In the back in the corner is the box that the eggers sleep in at night, and on the right you can see the prototype of my simple computer system that I’m building. I have since had to cover that up, the eggers started jumping up there. It’s incredible how fast chickens grow. Each day they seem to “level up” and are ready for new things. I can’t wait to get them up to the land and let them run around (inside their respective runs, of course.)
That reminds me, having the two flocks next to each other like this should hopefully let them get used to each other as kids, and curtail inter-flock aggression when they grow up. The Sebrights are about twice as old as the eggers now, but they’re bantam so the eggers are already a little larger, and much heavier. The Sebrights mostly ignore the eggers, who, frankly, are obnoxiously frightened of me and them and everything that isn’t clearly food. Once in awhile one of the eggers will jump up onto the roost and then look around nervously at the Sebrights, who look back like, “Uh-huh, now what?”
A local hatchery had these Golden Sebright chicks coming up for sale. I looked them up and they were so beautiful, so I ordered them w/o really doing much research.

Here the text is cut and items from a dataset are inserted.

[[149 138 114 103 135]
 [114 127 137 115 134]
 [129 123 138 137 133]]
->
[[114 127 137]
 [129 123 138]]

[[147 123 106 152]
 [140 123 112 104]
 [139 134 123 111]]
->
[[140 123 112]
 [139 134 123]]

[[137 142 127 152 143]
 [139 131 127 138 155]
 [134 134 127 150 122]
 [122 119 134 104 137]]
->
[[139 131 127]
 [134 134 127]]

[[118 132 128]
 [103 136 145]
 [153 122 125]
 [142 122 126]]
->
[[103 136 145]
 [153 122 125]]

[[109 157 154]
 [112 144 139]
 [125 124 117]
 [131 137 130]]
->
[[112 144 139]
 [125 124 117]]

[[110 122 109]
 [119 118 111]
 [ 99 132 109]]
->
[[119 118 111]
 [ 99 132 109]]

[[129 128 146 141 112]
 [143 136 114 123 140]
 [125 127 103 129 138]]
->
[[143 136 114]
 [125 127 103]]

[[141 104 137 122]
 [145 125 131 113]
 [127 127 114 134]]
->
[[145 125 131]
 [127 127 114]]

[[147 142 128 128 129]
 [129 145 143 128 129]
 [128 128 128 130 147]
 [128 128 133 150 135]]
->
[[129 145 143]
 [128 128 128]]
---
[[150 150 102 107 149 129]
 [125 125 120 136 124 148]]
->
[[125 125 120 136 124 148]
 [150 150 102 107 149 129]]

[[127 144 131 122 113 131 125 127 151 123 122 128 127 140 132]
 [141 144 134 131 109 116 118 130 148 114 123 122 125 141 128]
 [131 120 123 149 134 125 132 148 115 134 133 127 135 115 127]
 [137 124 124 131 136 126 143 128 132 124 138 115 147 130 115]
 [130 145 128 128 123 121 120 120 140 125 122 134 124 137 127]]
->
[[127 144 131 122 113 131 125 127 151 123 122 128 127 140 132]
 [130 145 128 128 123 121 120 120 140 125 122 134 124 137 127]
 [131 120 123 149 134 125 132 148 115 134 133 127 135 115 127]
 [137 124 124 131 136 126 143 128 132 124 138 115 147 130 115]
 [141 144 134 131 109 116 118 130 148 114 123 122 125 141 128]]

[[121 124 110 123 122 147 149 137 129 111 150 144 121 144]
 [112 125 118 128 130 139 134 132 131 115 128 134 136 130]
 [124 141 128 128 137 143 135 134 148 125 137 129 114 134]]
->
[[112 125 118 128 130 139 134 132 131 115 128 134 136 130]
 [121 124 110 123 122 147 149 137 129 111 150 144 121 144]
 [124 141 128 128 137 143 135 134 148 125 137 129 114 134]]

[[110  99 152 139 149 121]
 [ 99 117 126 129 128 153]]
->
[[ 99 117 126 129 128 153]
 [110  99 152 139 149 121]]

[[129 153 140 124 136 103 133 117 147]
 [119 142 126 143 134 107 127 133 111]
 [124 131 121 127 144 152 117 123 155]
 [136 118 128 152 121 116 148 147 108]
 [135 137 114 134 112  99 134 121 120]]
->
[[119 142 126 143 134 107 127 133 111]
 [124 131 121 127 144 152 117 123 155]
 [129 153 140 124 136 103 133 117 147]
 [135 137 114 134 112  99 134 121 120]
 [136 118 128 152 121 116 148 147 108]]

[[131 124 144 133 136 130 133 116 131]
 [130 127 106 126 123 133 126 126 125]
 [132 141 141 125 125 130 123 116 128]
 [127 116 128 134 130 131 126 130 127]]
->
[[127 116 128 134 130 131 126 130 127]
 [130 127 106 126 123 133 126 126 125]
 [131 124 144 133 136 130 133 116 131]
 [132 141 141 125 125 130 123 116 128]]

[[113 122 131 114 119 122 123 140 120 117]
 [121 132 126 129 119 126 128 130 115 124]
 [134 126 115 127 134 125 126 132 126 127]
 [131 112 124 127 126 134 134 133 133 130]
 [126 145 151 127 115 124 128 127 131 132]
 [120 119 134 127 123 118 124 132 123 111]
 [116 124 129 130 125 117 134 134 123 116]
 [115 129 137 130 124 127 131 127 140 124]]
->
[[113 122 131 114 119 122 123 140 120 117]
 [115 129 137 130 124 127 131 127 140 124]
 [116 124 129 130 125 117 134 134 123 116]
 [120 119 134 127 123 118 124 132 123 111]
 [121 132 126 129 119 126 128 130 115 124]
 [126 145 151 127 115 124 128 127 131 132]
 [131 112 124 127 126 134 134 133 133 130]
 [134 126 115 127 134 125 126 132 126 127]]

[[137 144]
 [141 121]
 [135 104]
 [131 138]
 [145 149]
 [121 132]
 [125 139]
 [119 132]
 [132 113]
 [133 120]]
->
[[119 132]
 [121 132]
 [125 139]
 [131 138]
 [132 113]
 [133 120]
 [135 104]
 [137 144]
 [141 121]
 [145 149]]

It turns out that they have a really interesting history, but they are not a great bird from the point-of-view of farm production. They’re basically a show bird. Too late now, I already love them.
Here they are as lil chicks, and then again at about three weeks. That was a couple of days ago. (I just now realized how to get images from my phone to my computer! So much for being a hotshot computer nerd, eh?)
Let’s see, I got these Macadamia tetraphylla nuts from J.L. Hudson back in May 2021 and planted them in some air-prune mesh bags. Here they are, two years on, having put up with being essentially houseplants. Too dark and too dry and probably too cold. But they’re tough. Now they’re all packed up and ready to go.
I thought I killed that one tree but it has sprouted a new crown of leaves. Whew!